- _Instructions to follow_: Filter the listing below, copying every line in which the word "each" appears.

• • •

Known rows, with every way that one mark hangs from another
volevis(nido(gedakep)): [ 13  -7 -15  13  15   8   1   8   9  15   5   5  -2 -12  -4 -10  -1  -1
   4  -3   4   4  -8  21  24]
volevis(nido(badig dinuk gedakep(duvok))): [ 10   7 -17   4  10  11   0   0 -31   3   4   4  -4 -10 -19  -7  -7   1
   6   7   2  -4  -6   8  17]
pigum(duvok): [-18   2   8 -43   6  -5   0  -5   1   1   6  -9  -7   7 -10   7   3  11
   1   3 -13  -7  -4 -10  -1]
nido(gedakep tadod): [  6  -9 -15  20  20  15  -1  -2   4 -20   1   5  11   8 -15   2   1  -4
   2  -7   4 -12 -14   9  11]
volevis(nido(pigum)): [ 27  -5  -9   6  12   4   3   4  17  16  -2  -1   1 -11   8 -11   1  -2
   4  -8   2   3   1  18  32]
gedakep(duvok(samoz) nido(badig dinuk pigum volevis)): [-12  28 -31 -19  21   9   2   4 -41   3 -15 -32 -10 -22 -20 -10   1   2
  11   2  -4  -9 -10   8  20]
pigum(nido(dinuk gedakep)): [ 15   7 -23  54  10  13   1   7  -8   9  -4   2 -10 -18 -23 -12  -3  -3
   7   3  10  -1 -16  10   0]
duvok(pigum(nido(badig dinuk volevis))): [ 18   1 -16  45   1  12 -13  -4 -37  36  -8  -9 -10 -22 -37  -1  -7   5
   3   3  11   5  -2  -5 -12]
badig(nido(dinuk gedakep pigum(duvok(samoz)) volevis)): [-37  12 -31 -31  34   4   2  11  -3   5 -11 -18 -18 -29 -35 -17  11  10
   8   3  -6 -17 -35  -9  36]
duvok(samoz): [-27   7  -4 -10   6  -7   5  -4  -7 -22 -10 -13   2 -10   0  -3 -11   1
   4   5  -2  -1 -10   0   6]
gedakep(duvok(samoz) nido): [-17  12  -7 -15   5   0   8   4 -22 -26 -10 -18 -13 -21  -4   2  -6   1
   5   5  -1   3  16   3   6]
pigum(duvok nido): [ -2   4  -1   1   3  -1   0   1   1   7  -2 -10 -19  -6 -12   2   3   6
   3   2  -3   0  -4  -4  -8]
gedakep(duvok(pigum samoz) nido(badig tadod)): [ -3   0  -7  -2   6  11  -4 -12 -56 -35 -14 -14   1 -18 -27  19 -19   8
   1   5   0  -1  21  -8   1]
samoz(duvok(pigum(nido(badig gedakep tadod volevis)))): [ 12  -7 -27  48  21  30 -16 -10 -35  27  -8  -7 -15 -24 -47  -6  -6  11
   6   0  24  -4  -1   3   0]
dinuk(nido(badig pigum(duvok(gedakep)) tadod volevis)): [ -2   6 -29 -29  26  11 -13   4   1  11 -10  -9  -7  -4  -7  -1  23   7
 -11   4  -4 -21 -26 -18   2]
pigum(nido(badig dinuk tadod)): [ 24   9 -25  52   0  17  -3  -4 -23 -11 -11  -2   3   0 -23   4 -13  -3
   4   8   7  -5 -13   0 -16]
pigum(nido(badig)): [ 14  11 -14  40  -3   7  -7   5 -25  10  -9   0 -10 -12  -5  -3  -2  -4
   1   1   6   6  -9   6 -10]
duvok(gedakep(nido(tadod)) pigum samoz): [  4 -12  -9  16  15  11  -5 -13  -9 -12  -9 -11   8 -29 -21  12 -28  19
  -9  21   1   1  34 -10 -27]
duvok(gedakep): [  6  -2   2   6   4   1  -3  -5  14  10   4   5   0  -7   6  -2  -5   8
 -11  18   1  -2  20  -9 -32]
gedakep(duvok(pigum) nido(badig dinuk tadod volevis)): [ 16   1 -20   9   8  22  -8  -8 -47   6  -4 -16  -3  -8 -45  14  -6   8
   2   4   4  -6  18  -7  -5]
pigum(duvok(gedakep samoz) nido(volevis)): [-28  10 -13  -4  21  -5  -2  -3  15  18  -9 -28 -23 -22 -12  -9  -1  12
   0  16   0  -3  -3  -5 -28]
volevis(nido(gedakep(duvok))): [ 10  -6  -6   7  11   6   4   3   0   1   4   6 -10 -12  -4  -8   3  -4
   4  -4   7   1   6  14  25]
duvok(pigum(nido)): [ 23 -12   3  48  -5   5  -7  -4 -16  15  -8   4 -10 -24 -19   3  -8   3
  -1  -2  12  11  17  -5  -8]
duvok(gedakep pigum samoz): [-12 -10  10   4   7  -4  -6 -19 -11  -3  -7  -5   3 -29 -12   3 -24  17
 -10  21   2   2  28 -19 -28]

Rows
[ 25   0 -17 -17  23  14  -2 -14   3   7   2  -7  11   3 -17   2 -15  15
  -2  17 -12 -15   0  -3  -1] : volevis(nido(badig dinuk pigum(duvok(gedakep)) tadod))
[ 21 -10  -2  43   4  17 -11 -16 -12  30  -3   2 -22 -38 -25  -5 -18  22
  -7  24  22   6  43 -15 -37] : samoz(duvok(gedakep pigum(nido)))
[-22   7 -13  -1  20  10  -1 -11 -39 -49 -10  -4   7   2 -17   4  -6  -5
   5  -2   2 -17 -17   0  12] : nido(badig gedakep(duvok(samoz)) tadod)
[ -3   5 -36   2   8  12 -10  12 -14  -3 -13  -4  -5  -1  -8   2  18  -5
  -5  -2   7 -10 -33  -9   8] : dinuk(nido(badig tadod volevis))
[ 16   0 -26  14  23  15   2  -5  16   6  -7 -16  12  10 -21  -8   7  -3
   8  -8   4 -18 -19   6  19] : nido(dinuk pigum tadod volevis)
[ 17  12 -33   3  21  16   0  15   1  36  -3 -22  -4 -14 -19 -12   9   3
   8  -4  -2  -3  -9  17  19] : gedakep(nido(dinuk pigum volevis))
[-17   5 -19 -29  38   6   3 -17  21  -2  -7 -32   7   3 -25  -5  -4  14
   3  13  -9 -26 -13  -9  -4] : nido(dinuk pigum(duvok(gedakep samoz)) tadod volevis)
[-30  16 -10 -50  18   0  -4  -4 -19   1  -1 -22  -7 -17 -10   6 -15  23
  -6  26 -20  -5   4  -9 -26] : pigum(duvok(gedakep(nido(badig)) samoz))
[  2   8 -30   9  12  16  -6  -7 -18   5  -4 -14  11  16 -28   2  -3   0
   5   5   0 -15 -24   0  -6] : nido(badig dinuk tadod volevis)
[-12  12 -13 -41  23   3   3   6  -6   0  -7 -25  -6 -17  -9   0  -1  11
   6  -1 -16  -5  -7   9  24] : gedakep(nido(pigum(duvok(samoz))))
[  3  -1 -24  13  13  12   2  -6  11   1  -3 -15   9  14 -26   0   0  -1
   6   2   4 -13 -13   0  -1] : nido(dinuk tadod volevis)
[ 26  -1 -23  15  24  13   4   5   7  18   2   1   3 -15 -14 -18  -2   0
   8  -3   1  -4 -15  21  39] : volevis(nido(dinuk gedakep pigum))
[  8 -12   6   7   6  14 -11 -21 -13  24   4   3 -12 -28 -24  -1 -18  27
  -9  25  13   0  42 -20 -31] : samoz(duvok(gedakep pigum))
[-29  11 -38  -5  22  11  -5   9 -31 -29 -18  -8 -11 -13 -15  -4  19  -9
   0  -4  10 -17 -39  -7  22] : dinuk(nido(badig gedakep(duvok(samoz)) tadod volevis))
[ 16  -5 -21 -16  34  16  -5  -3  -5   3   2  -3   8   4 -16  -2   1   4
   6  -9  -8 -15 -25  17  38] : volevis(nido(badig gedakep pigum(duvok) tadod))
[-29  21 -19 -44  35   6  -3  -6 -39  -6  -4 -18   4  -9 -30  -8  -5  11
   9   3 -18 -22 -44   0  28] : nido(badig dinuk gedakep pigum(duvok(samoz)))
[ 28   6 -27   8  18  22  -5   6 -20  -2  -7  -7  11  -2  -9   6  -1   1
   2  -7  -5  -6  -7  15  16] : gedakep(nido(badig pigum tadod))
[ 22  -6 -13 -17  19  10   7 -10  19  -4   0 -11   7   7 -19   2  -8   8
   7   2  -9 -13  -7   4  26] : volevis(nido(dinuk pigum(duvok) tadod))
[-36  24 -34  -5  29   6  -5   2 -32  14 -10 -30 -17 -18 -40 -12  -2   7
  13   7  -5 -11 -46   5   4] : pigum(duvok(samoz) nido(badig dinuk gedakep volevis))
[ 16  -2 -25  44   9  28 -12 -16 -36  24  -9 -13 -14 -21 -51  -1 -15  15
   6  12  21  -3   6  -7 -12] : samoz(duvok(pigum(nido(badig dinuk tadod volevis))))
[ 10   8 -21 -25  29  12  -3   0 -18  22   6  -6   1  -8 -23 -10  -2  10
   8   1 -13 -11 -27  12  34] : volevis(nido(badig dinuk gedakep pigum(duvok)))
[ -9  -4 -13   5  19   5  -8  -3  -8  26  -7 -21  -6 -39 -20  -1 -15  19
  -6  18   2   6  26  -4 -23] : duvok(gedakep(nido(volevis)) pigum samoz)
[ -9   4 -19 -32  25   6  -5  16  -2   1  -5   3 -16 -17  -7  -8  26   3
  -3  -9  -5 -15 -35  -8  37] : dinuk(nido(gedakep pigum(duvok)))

• • •

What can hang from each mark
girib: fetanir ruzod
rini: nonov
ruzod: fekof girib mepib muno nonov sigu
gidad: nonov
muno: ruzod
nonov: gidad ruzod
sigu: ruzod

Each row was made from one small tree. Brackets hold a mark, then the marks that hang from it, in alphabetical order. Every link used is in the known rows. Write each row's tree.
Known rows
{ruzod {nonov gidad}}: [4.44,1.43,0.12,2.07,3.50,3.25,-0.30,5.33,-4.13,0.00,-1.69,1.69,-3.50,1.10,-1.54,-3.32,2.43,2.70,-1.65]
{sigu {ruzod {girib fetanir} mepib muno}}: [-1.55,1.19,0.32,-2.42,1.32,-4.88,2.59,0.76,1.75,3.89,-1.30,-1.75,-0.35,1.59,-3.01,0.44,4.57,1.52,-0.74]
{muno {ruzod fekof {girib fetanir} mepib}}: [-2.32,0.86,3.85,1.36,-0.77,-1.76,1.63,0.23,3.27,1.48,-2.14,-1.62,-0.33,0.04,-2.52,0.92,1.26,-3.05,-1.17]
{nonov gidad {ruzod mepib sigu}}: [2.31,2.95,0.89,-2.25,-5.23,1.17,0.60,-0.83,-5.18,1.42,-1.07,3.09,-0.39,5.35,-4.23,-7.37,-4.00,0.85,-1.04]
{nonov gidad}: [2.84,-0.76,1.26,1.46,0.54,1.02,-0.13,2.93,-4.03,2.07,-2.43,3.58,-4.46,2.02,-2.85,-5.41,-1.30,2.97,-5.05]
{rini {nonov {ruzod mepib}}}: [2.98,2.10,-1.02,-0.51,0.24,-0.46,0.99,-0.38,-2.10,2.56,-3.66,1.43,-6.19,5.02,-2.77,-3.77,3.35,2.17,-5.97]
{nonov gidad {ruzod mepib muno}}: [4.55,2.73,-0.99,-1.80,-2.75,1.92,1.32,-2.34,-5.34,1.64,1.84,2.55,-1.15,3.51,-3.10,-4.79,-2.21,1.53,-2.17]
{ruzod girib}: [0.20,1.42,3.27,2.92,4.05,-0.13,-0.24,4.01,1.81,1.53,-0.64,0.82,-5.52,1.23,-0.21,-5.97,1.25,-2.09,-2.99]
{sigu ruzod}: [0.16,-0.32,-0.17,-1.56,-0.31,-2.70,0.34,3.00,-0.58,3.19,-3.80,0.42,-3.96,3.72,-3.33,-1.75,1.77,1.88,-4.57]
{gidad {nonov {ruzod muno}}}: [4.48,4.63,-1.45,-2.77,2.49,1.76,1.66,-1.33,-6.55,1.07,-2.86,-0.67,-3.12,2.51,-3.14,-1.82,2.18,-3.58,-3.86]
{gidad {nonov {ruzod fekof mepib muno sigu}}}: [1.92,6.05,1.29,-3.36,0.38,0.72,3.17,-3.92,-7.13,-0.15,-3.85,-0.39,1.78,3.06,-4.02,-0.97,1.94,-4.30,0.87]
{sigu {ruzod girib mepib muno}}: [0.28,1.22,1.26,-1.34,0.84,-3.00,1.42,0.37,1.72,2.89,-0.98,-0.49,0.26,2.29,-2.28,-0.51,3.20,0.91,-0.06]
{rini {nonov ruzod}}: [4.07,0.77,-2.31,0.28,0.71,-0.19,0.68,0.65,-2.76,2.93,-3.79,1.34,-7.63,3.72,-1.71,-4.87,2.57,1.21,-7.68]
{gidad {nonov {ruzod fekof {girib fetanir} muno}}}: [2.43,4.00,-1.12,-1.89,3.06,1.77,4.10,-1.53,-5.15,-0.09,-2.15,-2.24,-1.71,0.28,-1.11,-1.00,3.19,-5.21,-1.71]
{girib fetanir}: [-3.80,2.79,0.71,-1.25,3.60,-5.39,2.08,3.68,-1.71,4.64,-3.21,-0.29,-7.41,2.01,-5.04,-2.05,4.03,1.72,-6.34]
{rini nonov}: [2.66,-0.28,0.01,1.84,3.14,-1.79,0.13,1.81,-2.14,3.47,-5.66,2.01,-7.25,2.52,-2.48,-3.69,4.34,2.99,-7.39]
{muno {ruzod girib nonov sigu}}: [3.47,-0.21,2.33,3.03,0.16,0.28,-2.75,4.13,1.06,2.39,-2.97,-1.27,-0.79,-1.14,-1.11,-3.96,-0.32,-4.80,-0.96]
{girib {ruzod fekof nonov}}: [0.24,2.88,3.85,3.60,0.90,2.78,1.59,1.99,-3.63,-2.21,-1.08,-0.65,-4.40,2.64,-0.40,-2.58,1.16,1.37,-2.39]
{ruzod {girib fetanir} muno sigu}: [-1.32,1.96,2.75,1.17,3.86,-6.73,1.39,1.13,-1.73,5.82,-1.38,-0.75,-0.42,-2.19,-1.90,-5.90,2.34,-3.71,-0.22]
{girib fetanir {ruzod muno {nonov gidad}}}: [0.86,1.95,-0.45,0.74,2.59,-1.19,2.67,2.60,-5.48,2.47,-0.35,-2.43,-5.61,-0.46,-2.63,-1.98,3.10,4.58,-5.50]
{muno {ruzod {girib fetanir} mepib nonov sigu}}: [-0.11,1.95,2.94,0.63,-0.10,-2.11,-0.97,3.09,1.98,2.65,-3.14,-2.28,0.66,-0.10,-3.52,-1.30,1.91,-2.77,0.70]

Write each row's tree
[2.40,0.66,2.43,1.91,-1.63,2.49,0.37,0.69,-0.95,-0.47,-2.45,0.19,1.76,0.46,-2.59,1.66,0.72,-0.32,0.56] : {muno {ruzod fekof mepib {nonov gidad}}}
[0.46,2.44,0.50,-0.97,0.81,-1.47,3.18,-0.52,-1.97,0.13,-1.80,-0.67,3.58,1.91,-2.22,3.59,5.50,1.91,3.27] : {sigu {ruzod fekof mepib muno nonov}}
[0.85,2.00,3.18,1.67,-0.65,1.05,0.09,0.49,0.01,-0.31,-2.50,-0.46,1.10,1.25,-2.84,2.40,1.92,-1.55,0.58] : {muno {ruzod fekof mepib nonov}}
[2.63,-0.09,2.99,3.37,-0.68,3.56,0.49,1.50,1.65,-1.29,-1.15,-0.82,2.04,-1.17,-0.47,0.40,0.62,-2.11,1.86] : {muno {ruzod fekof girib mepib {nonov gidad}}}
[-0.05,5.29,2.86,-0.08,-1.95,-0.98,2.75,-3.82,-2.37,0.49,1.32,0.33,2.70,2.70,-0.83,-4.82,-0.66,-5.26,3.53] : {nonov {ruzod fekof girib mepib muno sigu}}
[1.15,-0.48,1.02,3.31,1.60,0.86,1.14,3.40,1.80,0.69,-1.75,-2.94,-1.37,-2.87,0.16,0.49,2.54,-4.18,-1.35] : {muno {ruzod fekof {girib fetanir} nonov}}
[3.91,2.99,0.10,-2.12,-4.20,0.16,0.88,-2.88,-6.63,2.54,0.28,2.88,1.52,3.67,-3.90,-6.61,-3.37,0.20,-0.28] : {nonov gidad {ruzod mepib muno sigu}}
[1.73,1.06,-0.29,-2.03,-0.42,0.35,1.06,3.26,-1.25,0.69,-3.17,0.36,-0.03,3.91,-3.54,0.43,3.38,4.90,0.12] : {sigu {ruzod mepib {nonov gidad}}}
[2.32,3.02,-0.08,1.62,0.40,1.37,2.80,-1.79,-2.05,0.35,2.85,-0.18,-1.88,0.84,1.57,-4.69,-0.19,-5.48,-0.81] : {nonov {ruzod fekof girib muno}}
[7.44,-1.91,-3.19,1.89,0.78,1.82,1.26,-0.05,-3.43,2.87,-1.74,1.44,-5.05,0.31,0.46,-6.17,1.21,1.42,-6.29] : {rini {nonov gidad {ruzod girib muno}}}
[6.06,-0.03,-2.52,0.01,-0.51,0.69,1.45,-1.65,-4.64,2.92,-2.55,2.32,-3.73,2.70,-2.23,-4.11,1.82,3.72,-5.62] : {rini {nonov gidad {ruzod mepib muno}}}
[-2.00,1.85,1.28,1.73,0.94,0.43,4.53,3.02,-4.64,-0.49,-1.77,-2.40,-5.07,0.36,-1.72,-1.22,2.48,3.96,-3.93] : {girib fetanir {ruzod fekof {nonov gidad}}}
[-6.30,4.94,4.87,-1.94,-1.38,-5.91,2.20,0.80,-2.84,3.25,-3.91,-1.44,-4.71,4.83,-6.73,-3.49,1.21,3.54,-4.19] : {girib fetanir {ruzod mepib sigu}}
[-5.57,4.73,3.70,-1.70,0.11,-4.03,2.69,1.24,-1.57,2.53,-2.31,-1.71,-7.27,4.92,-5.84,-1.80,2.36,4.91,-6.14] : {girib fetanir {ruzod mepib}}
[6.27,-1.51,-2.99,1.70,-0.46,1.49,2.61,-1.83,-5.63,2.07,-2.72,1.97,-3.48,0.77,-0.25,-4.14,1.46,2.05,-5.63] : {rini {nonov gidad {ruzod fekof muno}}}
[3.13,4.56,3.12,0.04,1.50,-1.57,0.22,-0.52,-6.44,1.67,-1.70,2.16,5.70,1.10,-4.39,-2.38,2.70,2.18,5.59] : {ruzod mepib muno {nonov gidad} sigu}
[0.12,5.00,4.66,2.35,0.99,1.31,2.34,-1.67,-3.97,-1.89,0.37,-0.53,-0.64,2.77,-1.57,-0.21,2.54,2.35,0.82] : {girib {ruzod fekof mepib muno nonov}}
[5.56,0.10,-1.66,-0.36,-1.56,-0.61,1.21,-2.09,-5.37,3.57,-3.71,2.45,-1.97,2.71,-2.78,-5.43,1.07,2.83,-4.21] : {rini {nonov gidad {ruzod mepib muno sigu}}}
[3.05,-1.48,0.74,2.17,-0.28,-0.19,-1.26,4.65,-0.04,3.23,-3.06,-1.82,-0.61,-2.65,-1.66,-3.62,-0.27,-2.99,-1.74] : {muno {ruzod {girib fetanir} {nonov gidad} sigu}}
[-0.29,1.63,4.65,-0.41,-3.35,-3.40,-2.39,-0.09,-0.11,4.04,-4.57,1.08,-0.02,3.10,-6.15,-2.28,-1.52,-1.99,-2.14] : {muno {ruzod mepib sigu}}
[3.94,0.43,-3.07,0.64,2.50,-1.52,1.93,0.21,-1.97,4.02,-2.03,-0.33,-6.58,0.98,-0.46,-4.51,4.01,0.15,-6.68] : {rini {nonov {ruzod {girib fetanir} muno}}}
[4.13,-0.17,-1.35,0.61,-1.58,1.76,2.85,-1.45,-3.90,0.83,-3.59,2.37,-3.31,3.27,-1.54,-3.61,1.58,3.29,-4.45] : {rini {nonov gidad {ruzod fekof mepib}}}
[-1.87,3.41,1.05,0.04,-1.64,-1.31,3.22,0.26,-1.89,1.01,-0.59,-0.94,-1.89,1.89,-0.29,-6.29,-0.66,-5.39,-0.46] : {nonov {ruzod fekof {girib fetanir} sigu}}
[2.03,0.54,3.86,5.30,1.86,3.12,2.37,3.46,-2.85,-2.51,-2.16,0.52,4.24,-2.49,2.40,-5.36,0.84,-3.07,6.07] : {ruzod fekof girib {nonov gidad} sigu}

• • •

- _Solved exercise_:
What can hang from each mark
Each row was made from one small tree. Brackets hold a mark, then the marks that hang from it, in alphabetical order. Every link used is in the known rows. Write each row's tree.
Write each row's tree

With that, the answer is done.